Todd Bowles and his offensive coordinator, Jeremy Bates, have raved about Darnold's maturity and presence, but they have also expressed a certain degree of awe over what Bridgewater has already accomplished. Bowles said that the former Louisville star is forever smiling and projecting the vibe of a perfectly healthy player.

"He's never showed me that he was injured," Bowles said.

Bates said he had goosebumps on the sideline when Bridgewater entered the game against Atlanta.

Darnold? He called his chief competition "a cool cat" with an even disposition who's always telling him, "Hey, bro, we're out here playing football. Doesn't really get much better than that."

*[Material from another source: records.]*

What can hang from each mark
R: V
W: D G J P
Q: R
L: A P Q
A: E M U
U: D H J
P: G
X: D W
E: G L M V
G: E L P
M: D H T U X
D: T U
V: L Q
H: A E
J: Q T W X
T: J Q X

Every row comes from one small tree of marks. Brackets hold a mark, then the marks that hang from it, in alphabetical order. Every link used is in the known rows. Which tree was each row made from?
Known rows
[L A [P G] [Q R]]: [ 172 -189 -162   42 -158 -309 -206 -179  -21 -286  309  185  152 -265
  313  209  -37   87 -136   -7  -67  173  288  142  125  162  263   34
  361 -287  127  107   44  -13 -121 -126 -248  111  -51 -177  250 -324
 -511   28   32  352  163  164 -384  -15 -227 -353  221]
[X [W D G]]: [  94  -29 -430   83  121 -122  437  -88 -276  -42  223  -20  177 -330
  108 -201   76  315  -24  304  427   17  517  -59  175   37  192 -171
  156 -207 -403  113 -154   80  309  111  125  316   45  193  372 -315
   97   36 -101 -186 -272 -183  -97  168   48  128   87]
[V [L [A E U]] [Q R]]: [ 172  116 -102   47 -339 -264 -103   97   19  -34 -277  440 -111 -181
  199   49 -203 -166 -150   38 -238 -244  151  186  116 -259  -16  206
  324 -267 -162   72  -73 -151 -308   34  -40  417  305  100   68 -239
  -33  213   68  299  132   56 -538 -177 -123  -40  238]
[L [P [G [E M]]] [Q R]]: [ 155  -77   23   74 -155 -155   -1  -21  -35 -182  174   55  118 -261
  282  183   50  248 -127  -10  143  162  241  101  227  260  322  229
  248 -105   89   83  -30  -77 -240   -9  -10   76  -25 -165  187 -269
 -321 -207   52  303   97  239 -313 -162 -114 -182  107]
[P [G [E [L A]]]]: [ 162 -154  -16   82 -113   33   93  -88  -72  -52  282  135   37  -46
  327   54   75   23   75  -22 -135  -32  365   28  137  562   47  114
   52  -20 -173  142 -139   44   86 -146  269  109 -130  -66   20 -179
 -178  -60   47  169  297   27 -334  -54  -56 -175  321]
[H [E L M V]]: [  21   44  -59   68  298  246   39  -34  -64  108  -63  172 -318 -127
  195  145   26  357 -211 -101    0 -177  320  -29  -81  410  -49  142
 -128 -288 -388 -346 -369   96  212 -101  361   83  -58 -191   74   60
 -205 -384  175   60  156  235 -225 -274   42 -276  113]
[X [W G J P]]: [ 197 -124 -516  155   98 -266  477 -143 -301   34   87 -110  224 -100
  137 -175    4   87  164  270  404 -125  631  -90  124 -131  305  -62
  403  -27 -303  143 -196   20  341   97  -16  311  265   98  482 -386
   43  -72 -279 -267 -350 -215    1  205   30  169   -3]
[Q [R [V L]]]: [ -73   88 -226   32 -217 -205 -182   28 -108 -182   67  306   44  -40
  -14  -43  -48   62  137  124  235   -7   70   51   73   35  171   31
  254 -174 -217   55  -64   18  -94  208 -127  283  209 -277   81  -98
   52 -125   60  321 -158   59 -278   77 -179  -75  148]
[H [A [E M V]]]: [ 140  194  -85  120  209 -188  128  -27   -3   78 -180  197 -331 -146
   92  -55  141  196 -349 -131  -22 -256  341   51   49  300   35   90
  -32 -394 -193 -337 -219   94  273  -21  316  171   51 -170  188 -110
   19 -260   86 -121  233  119 -203 -283   93  -12  235]
[X [D U] [W J P]]: [ 275 -148 -345   14   31 -194  448 -270 -541  127  113   64  195 -401
  116 -129   27  124 -162  195  365 -159  472  -74   86 -237  166  119
  328  -92 -381  112 -240   75  334   32   73  286   49  204  572 -271
  -24 -256 -123  -33 -343 -334  -30   63 -106  146   19]
[G E [L P Q]]: [ -88  -23  -41  -26   88 -405   25  -63   73 -293  415  204   95 -295
  436  176 -104  156  195  236   76   83  409  226  101  152   56  213
  134   88  -23  299  -17  143 -206 -145   72   -7 -206   53  295 -123
 -159 -220   47  285   33  -34  -27  -32  -72  -20   46]
[Q [R [V [L [A U]]]]]: [ 106  -15 -199  -39 -319 -129 -260  -71  -10 -118   73  380 -110  -43
    6  160 -139 -115  -20  -29  -17 -137  100   18  143  -33   55   48
  208 -293 -239  184   -9 -107 -167   12 -306  356  290 -127  153 -190
   -7   -8  157  381  -65   14 -459   22 -174 -227  272]
[H A [E G L]]: [ -38 -157  -19  103  199  222  115  182  -98   -1  266  332  -40  -76
  261  122   31   85   36   29 -153 -147  352  -33 -138  334  -53   64
   52 -134 -293 -337 -464   98  388 -168  321   23 -226 -274  189 -164
 -164 -130   -5  127  250   81 -168 -112   90 -338   81]
[H [A [M T [X [W D]]]]]: [ 132  108 -228  190  213  -10  628  210 -141   58  188   60 -120 -144
  -92  -45   79  397 -119   26  143  -68  222   36  168  106  114   63
   97 -332 -353  222 -260   31  210 -147  161  146  -99  156  388 -174
  162   37  122 -252  -73  -35  -87  202  -57  189  252]
[R [V [L A] Q]]: [ -18   29 -197   43 -292 -328 -111 -106 -153 -258  217  354   21 -143
   59   78 -143 -110  175  109 -206 -160  342   42  130 -126  -57   23
  206 -133 -207   60 -187  -83 -181  -58   85  233  112 -154  135 -138
 -227 -219  126  207   -6  166 -324  -84 -115   54  289]
[W [J T] [P [G [E L V]]]]: [ 158  -75 -105   89  197  -32  220  -88 -229  -12   32 -144   37   68
  210   29   83   32  251  192   20 -336  292 -127  152  446  203  231
  156  -69 -105   39 -181   27   12   11  -88  102  184 -116   30  -23
   -6 -376 -125   40   15  134 -207   12  -42 -145   92]
[W J [P G]]: [ 157 -101 -355   80   41 -256  332 -114 -260 -106  168   91  232   28
  233 -218  237   21  144  116  251 -103  448 -139  119  170  298   91
  360  -87 -121   48 -216   66  247  176 -100  259  142 -175  299 -181
 -171 -157 -171 -123  -94  -47 -166  152 -141  -30    4]
[A E [M T U]]: [  88  305 -162  156  112  101  101  189   35    9 -232  209 -474  156
  110 -110   34   70 -189  -77  -78 -164  125  -44  120   71  136  216
    4 -189  -71  411 -231  138   53   53  153  263  124  282  251  -56
  177   51   66 -303  -28  -46 -101   80  -41  174  -10]
[A [M T [X [W D P]]]]: [ 201   49 -298  128  133   84  606   38 -247   85   76  -29 -104 -109
   -4  -93   -6  380   13  144  267  -68  246  -20  229   71  221  158
  198 -315 -326  308 -195  -61   72 -137   72  167   52  315  502  -64
   34 -100   47 -311 -231  -58 -107  310  -64  204   55]
[E G [L A]]: [ 126 -109 -176   53   52  295   33 -241 -137  -20  179  161  -33 -102
  341   84  -49   42   -9  -16 -257  -25  411  -56   14  519  -69   91
  -20 -182 -168 -126 -196   21  211 -185  337    6  -86 -164  143 -223
 -329   37  153   75  155   -8 -263  -65   72 -314   57]
[W [D T] G [J [Q R]] P]: [ 248  121 -443   92  217 -337  216  -68 -459    8 -126   76  290  -90
   50 -293   42  155  104  676  459 -234  430 -247  153 -221  479   26
  436 -236 -113   86  -53  -72  236  283 -629  308  516   49  447 -156
  125  -34 -380 -256 -294 -161  137  278 -153  -28 -322]
[M U [X W]]: [ -92   13 -298  238   92  253  271   59 -271  -50  223  -49 -194 -189
   21   -6 -100  173  -75  -25  235   76  309   67  192   48   68  -19
 -133 -155 -203  417 -199  160  148  -33  223  232 -109 -141  294  -37
   30  134   69  -56  -94   19 -104  236 -129  175  106]
[Q [R [V [L [A [U J]]]]]]: [ 148  -23 -188   48 -338 -151 -208   73    7 -146   62  328  -18   50
   51  161 -182 -238 -131  -37   -5 -112   71   -4   97  -10   73  124
  277 -171 -182  250    2  -77 -149   87 -203  450  278  -65  174 -294
  -28   38  230  512 -173   -1 -482  -10 -143 -160  259]
[A [E L [M H T]] [U D]]: [ 192  102   51   31  135  711  255   86  176  340 -354  220 -470 -125
  392  -69 -112   77 -379 -199 -340 -193    9  -32  179  284  -49  559
   32 -118 -256  133 -266  -31  -12  -35  217  279  -69  260  190 -194
  -64   59  259 -113   19   58 -230 -108   48  146   45]
[T [J Q] X]: [-427   10 -123  -88  288 -275  -64  -57 -260 -185 -133   25  155 -335
  163 -157   61  -56   95  160  140  -88  224   18  170  176  152   -9
  -36  -62   91  203   -4   49  -78  226  211  139   81 -325   48   38
  -89  126   84  318 -298  294  141   93 -261   83  243]
[J T W X]: [-235  126   14 -113  361  -99 -150  -95 -379 -446   -8  -59   18 -185
  -58  -63   31    8  282  340  164 -170  321   -2  288  198  182 -231
 -105 -349 -159  -96 -370  239   -6   66 -117  150  -52 -233  206 -117
  162  364  -10  405   65  153  -91   23 -157   -1  172]
[X [D [T J] U]]: [  57  -73 -307  -49   -6 -233   -4 -227 -582   32   45  360  108 -312
  146 -187  229  122 -280   86  116  -67  235 -115  159   47   18  148
   54 -140  -63  155  -55  165  167  208   64  298    3   36  351   27
  138 -177  -64  120 -210  -74  158 -169 -214   70   30]
[D [T Q [X W]]]: [-341 -185 -157  -13   -8 -335  132 -107 -505  -38  -96  121  166 -254
  166 -166  123  166 -177   88   74  166  278  121  230  142   79   93
   91 -252  137  347   52   94  -56  125  306  197  -50  -51  156 -123
  123  130  -77  248 -348  -16  134   90 -228  138  267]
[U D [H [A [E L] M]]]: [ 253  -90   -6   19   56  139  224  253  264  353  -44  185 -207  119
  442 -136   63  -33 -332    7  -73  -66  145  129  -44  302  -22  348
  275 -190 -189 -249 -386  187  459  -44  403  335 -164  339   30 -309
  105 -117   79   45  -19 -102 -131 -152   18   52  281]
[G [E [M D H] [V Q]] P]: [ 208  268  209  140  317  123  299   41 -147   32   56   90 -226 -183
  122  -36 -156  379  -22  -29 -115 -212   31  179  432  226 -190  252
 -164   36 -344  238 -366 -100 -282  -35  590   34   67  -95  276   80
 -171 -302  212 -297  -61  250  -42 -206  191  258  154]
[T [J [W D] X] Q]: [-214   12 -122 -194  397 -241   76   95 -405 -499 -214  -21  162 -268
   41 -131  195  116  243  322  340 -185  337  -12  353   81  230 -146
  -20 -179  -77   10 -197   99   36   56  172  263  152 -129  242  134
  -55  217  123  435 -215  278    8  116 -208  287  161]
[W [J T] P]: [  17   33 -288  -17  278 -314  161 -158 -328 -152  113    4   82    2
  111 -191   -1   29  186  324  198 -196  458 -112   68  -42  259   87
  245 -167 -130   19 -231  129  178  151 -249  177  153 -210  368  -70
   10  -92 -263  -42 -214 -127   69   99 -115   28  -24]
[L [A [E M]] [Q [R V]]]: [ 246  132  -87  -76 -125 -133 -190 -221   81 -131 -143  284 -198   -7
   73  198 -164   52 -274  -22   45  -13  235  150   87  152  302  180
  158 -308  -62  -41   50  -62 -103 -105  -54   62  154  -22  304 -202
 -146 -126  139  130  181  117 -285 -190  -63 -109  183]
[M [D [U [J Q]]] T X]: [-128  212  -94  192  345  299  219  150 -420 -109  -73  158 -123 -137
    4  -94 -104   39 -156  143  -37 -136   93  -91   57   11   44  296
 -196  -90 -126  350 -334  173  -11    4   71  230  -64 -182  281   -4
  -73   88   47   94 -304  116  124  118 -174  108   33]
[L A P [Q R]]: [ 165  -77 -190   -8  -48 -367 -254 -194  -16 -263  206  217   24 -302
  292  201 -201  141 -120   79  -48  123  349  192   29  -33  199   35
  278 -296   37   42   66   27  -73 -143 -194   94   -1 -179  340 -212
 -461    3   57  334   59   42 -193  -36 -173 -253  159]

In his second preseason game, against Washington, Bridgewater completed 10 of 15 passes for 127 yards and another touchdown to go with his first interception and some hits he said he absorbed "for my own benefit. It's something that I wanted to do and it just showed me that, 'Hey, you're good.'"

Yes, he's very good. Though Darnold has been impressive, Bridgewater has slightly outperformed him over these two games. His former offensive coordinator at Louisville, current University of Pittsburgh assistant Shawn Watson, watched Bridgewater against Atlanta and Washington and came away believing he was whole. Watson saw a quarterback whose rhythm and ball location were exactly as they were before the injury.

"I see Teddy," Watson said. "I see the old Teddy. I see the guy I coached at Louisville."

Bridgewater feels like that player, too. He said the other day that it was fun running gassers and getting in shape, and that he hasn't been held out of any drills. He shrugged off questions about trade rumors, and who could blame him for refusing to sweat the small stuff?

"I am blessed with the opportunity to continue to do what I love to do," Bridgewater said. "That's what's most important to me right now. Just waking up every day knowing that I get to continue to play football."

The following day, at the end of that otherwise sluggish Sunday morning in the rain, Bridgewater suddenly sprang to life on his final drive and fired a strike over the middle to Jordan Leggett for a walk-off touchdown to end practice. To celebrate the moment, the quarterback playfully and repeatedly jumped on the back of a defensive tackle. Teddy Ballgame was back.

So far it's been a hell of a comeback. Built like a one-iron, Bridgewater has proved to be one of the strongest men in the NFL.

"His inner resolve," Cooper said, "kept him from being defeated on a daily basis for a year and a half."

He might get traded anyway, and that's OK. Teddy Bridgewater doesn't need to take any regular-season snaps with the Jets. He has already left a mark on a tough town that won't soon forget him.